Comment construire son identité à l'ère des réseaux sociaux et du développement personnel ]
Dans cette interview par Olivier Berruyer pour Élucid, Thierry Jobard montre à quel point le marché du bonheur (déclassé en « bien être ») a explosé en diffusant largement des idées biaisées, détournant toute l'histoire des croyances et de la philosophie au profit de recettes managériales propres à épouser ce que le capitalisme fait de pire aux individus. Plus question de s'intéresser au collectif, plus question de chercher la transcendance : la réalisation de soi passerait désormais par la recherche d'un « moi authentique », imaginaire et aseptisé, qui loin de garantir le bonheur, isole et épuise les individus...
***-***
Perso, je remarque de plus en plus que les gens perdus dans leur recherche d'aide en psychiatrie, se tournent parfois vers des "remèdes" alternatifs ou des gourous qui les incitent à arrêter leurs traitements pour atteindre le nirvana...

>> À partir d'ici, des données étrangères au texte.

Rows are points. The points of each table are mixes of a few directions, plus a little noise. Count the directions of each table, and those that both share. Where both have some left over, give the other angles between the two spaces (their principal angles), to ten degrees, smallest first.
(in the rows, 128 means zero)

First (4 x 3)
[[144 206 112]
 [113  57 143]
 [120  92 135]
 [134 157 122]]
Second (4 x 3)
[[137 170 120]
 [137 173 119]
 [130 139 126]
 [107  31 148]]
Directions: first 1, second 1, shared 1

First (7 x 8)
[[117 150 117 129 126 147 115 118]
 [ 80 199  75 141 117 188  56  42]
 [128 114 126 134 126 114 120 103]
 [133 134 135 121 131 134 143 160]
 [121 148 122 126 128 146 124 135]
 [133 131 135 122 130 132 141 155]
 [184  20 186 123 138  35 197 184]]
Second (9 x 8)
[[122 129 111 119 119 133 143 141]
 [103 111 111 119 129 133 138 134]
 [139  91 172 120 167 148  70 100]
 [ 71 107 141 166 219 155 142 145]
 [ 80  91 105 101  66  86 113  90]
 [161 179 143 143  98 104 135 134]
 [219 175 111 193 145 107 155  84]
 [125 141 153 140 108  95 109 105]
 [131 128 106  50 103 192 148 218]]
Directions: first 2, second 5, shared 1; angles 90

First (10 x 12)
[[125  82 102 128 153 106 144 116 153 145 150 143]
 [116  27  70 127 179  71 151 114 189 171 192 172]
 [134 105 116 128 146 129 155 104 133 130 119 122]
 [129 142 136 128 120 134 122 132 121 123 122 124]
 [115 165 147 127  96 121  75 176 124 129 154 144]
 [142 159 147 129 120 161 146 109  99 106  81  97]
 [103 110 115 126 119  82  75 180 162 156 202 177]
 [139 192 165 129  98 168 120 130  87  99  80  95]
 [135 163 148 129 113 152 127 126 104 111  98 108]
 [144 135 134 129 136 156 164  93 108 111  82  97]]
Second (9 x 12)
[[132 157 158 127 123 158 109 140 120 124 127 109]
 [131 103 130 133 125 134 119 114 127 125  97 138]
 [132   7  52 128 196  80 212  61 174 155 139 151]
 [135 110 123 132 127 134 142 103 119 119  88 128]
 [135 174 156 123 138 163 135 136 119 124 145  87]
 [123 199 131 127  76 116 125 149  87  99 102 125]
 [124 139 144 129 115 133  95 148 128 129 134 135]
 [124  93 109 123 172 115 149 126 165 156 189 128]
 [115 168 149 130  80 121  66 174 114 120 130 151]]
Directions: first 2, second 4, shared 2

First (11 x 20)
[[ 98 223 154 122  85 131 206 124  44 189 119 129  91 125 222  56 115 133
   61 107]
 [111 109 128 154 125 154 119 168 170 129 126 120 136 157  96 137 141 124
  169 176]
 [144 117 127 126 121 136 118 130 128 131 128 135 135 106 127 140 134 123
  117 114]
 [119 118 126 137 134 132 122 139 148 121 128 122 131 146 110 133 131 129
  151 150]
 [ 91 167 109  77 219   7 149  14  97  50 145  99  94 205 135  90  63 169
  153 118]
 [147 178 157 135  45 186 170 166  61 216 113 154 120  52 209 100 151 108
   36  81]
 [156  72 117 135 135 143  82 142 170 109 130 135 153 108  83 173 144 118
  150 130]
 [135 124 133 139 106 155 127 153 131 149 124 134 134 110 131 133 142 119
  119 129]
 [168  70 104 103 174  90  72  82 155  69 139 133 149 108  82 177 120 131
  145  98]
 [127 102 119 131 150 120 107 126 158 102 132 122 136 146  95 145 127 131
  160 146]
 [111 128 133 149 114 154 134 163 147 143 124 123 130 146 119 124 139 124
  147 161]]
Second (8 x 20)
[[119 115 123 141 139 141 116 147 150 126 118 121 152 123  87 182 138 134
  155 151]
 [150  90  92 101 173  69  99  63 160  54 152 120 100 192 126  71  92 120
  159 115]
 [108 140 132 151 113 161 141 167 135 156 113 121 142 126 114 156 141 129
  139 156]
 [133 160 124 119 118 130 150 115  88 152 114 130 135  92 151 150 123 131
   92  96]
 [135 183 200 118  52 151 172 150  42 202 143 166  88  64 236  32 150 122
   22  81]
 [ 99 149  92 156 128 156 152 153 150 144  99 100 144 168 105 164 120 124
  167 169]
 [118 130 102 139 141 136 131 132 144 126 111 112 147 141 100 173 122 130
  155 145]
 [162  56 160 100 161  81  63  97 155  65 174 153 116 117 105  97 137 135
  136 111]]
Directions: first 3, second 4, shared 2; angles 40

First (11 x 32)
[[ 42  18 180  71 139 187 164 163 141 133 165 104 134  71  98 103 146 249
  187 197 134 107 201 174  55 146 101 144 165 150 116 117]
 [113 106 109 127 120 127 122 143 110 139 120 138 137 128 120 128 109 126
  115 100 122 141 144 127 103 110 121 108 128 131 113 122]
 [ 69 147 227 125 200 127 184  96 198  83 160 149 131 153  78 148 191 143
  211 222 137  44 150  88 103  70 109 123  59 168 164 175]
 [156 161 127 148 136 103 103 105 124 116 123 141 115 174 126 124 144  75
  110  95 144 124 122  92 151 110 152 108  99 133 148 155]
 [131 122 111 141 129 106  95 125 102 128 118 151 123 176 112 118 127  80
   98  63 141 136 154  91 114  88 145  81 100 141 132 151]
 [156 140 115 140 123 111  95 117 111 126 122 133 114 162 132 114 135  89
  101  84 144 138 130 106 145 124 153 111 119 128 139 144]
 [128 151 107 137 120 124 148 136 133 136 115 134 147 106 138 155  99 124
  126 137 101 136  97 139 130 123 107 137 130 116 110 105]
 [126  95 133 114 123 140 112 133 116 131 137 117 117 128 127 104 139 146
  125 119 144 133 153 135 121 144 140 127 144 132 132 133]
 [186 155  98 132  96 131 110 125 118 139 120  98 115 105 173 120 117 126
  102 124 128 158  82 158 184 194 146 168 172  97 128 105]
 [107 157 118 144 138 113 157 131 140 128 114 155 154 126 117 167 103 107
  135 134  99 120 109 115 111  82  99 113  98 130 112 119]
 [192 156  83 129  82 139 118 135 116 149 115  88 122  77 188 126  99 142
   99 133 115 171  64 181 190 216 137 187 194  83 115  83]]
Second (10 x 32)
[[111 160 155 133 157 116 164 107 166 118 130 151 140 130 110 157 144 117
  160 168 111  91 105 109 127  99 108 127  87 136 133 148]
 [157 198  92 170 129 102 115 126 114  91  87 135 144 141 150 151  71  71
   89 127 113 155  96 105 153  97 131 152 126  93 142  95]
 [152 159  91 142  82 147 136 170 110 111 110  69 145 100 180 143  66 147
  117 143 121 155 121 171 135 149 124 168 173 107 102  63]
 [130  89  74  96  67 157 141 172 104 156 111  85 152  72 160 132  79 169
  126 113 109 137 138 183  97 165 113 146 162 115  68 103]
 [150 192 161 158 152 105 126 101 150  93 135 128 115 183 126 138 158  82
  140 137 149 100 119  89 157  98 147 118  86 145 160 152]
 [ 72  25 165  95 170 131 118 104 132 197 171 203 103 116  61  95 199 169
  132 101 125 142 137 124 108 144 112  75 135 152 139 164]
 [147 131 143 118 128 117 113 107 133 120 133 122 114 174 120 113 168  95
  139  99 157  86 153  97 127 117 157 102  82 152 135 190]
 [137 100  88  85  76 149 140 154 115 127 101  79 154  98 154 126  93 143
  142 120 125  91 160 152  89 143 131 148 118 120  78 153]
 [101  73 164 137 155 132 108 122 124 192 185 176  88 132  93 104 190 168
  115  95 135 187 115 145 148 160 119  78 176 155 148 102]
 [122 152 150 146 163 124 118 117 131  74 116 132 126 137 124 121 113 120
  121 177 136 136 135 105 138 107 137 165 136 105 174 111]]
Directions: first 4, second 6, shared 3; angles 50

First (8 x 32)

Je m'insurge également contre les fervents "believers" de la "résilience"! C'est un terme très souvent utilisé dans les théories du développement personnel ! Il faut être positif, résistant, aller de l'avant, innover, croire en soi, tenir bon envers et contre tout...
Ça fiche la pression tout ça, n'est-ce-pas ?
Définition de la résilience :
Capacité à SURmonter les chocs traumatiques ;
Aptitude d'un individu à se construire et à vivre de manière satisfaisante en dépit de circonstances traumatiques.
Et ça rejoint le développement personnel !
Être un battant, abandonner toutes les idées négatives et les reformuler en pensées positives...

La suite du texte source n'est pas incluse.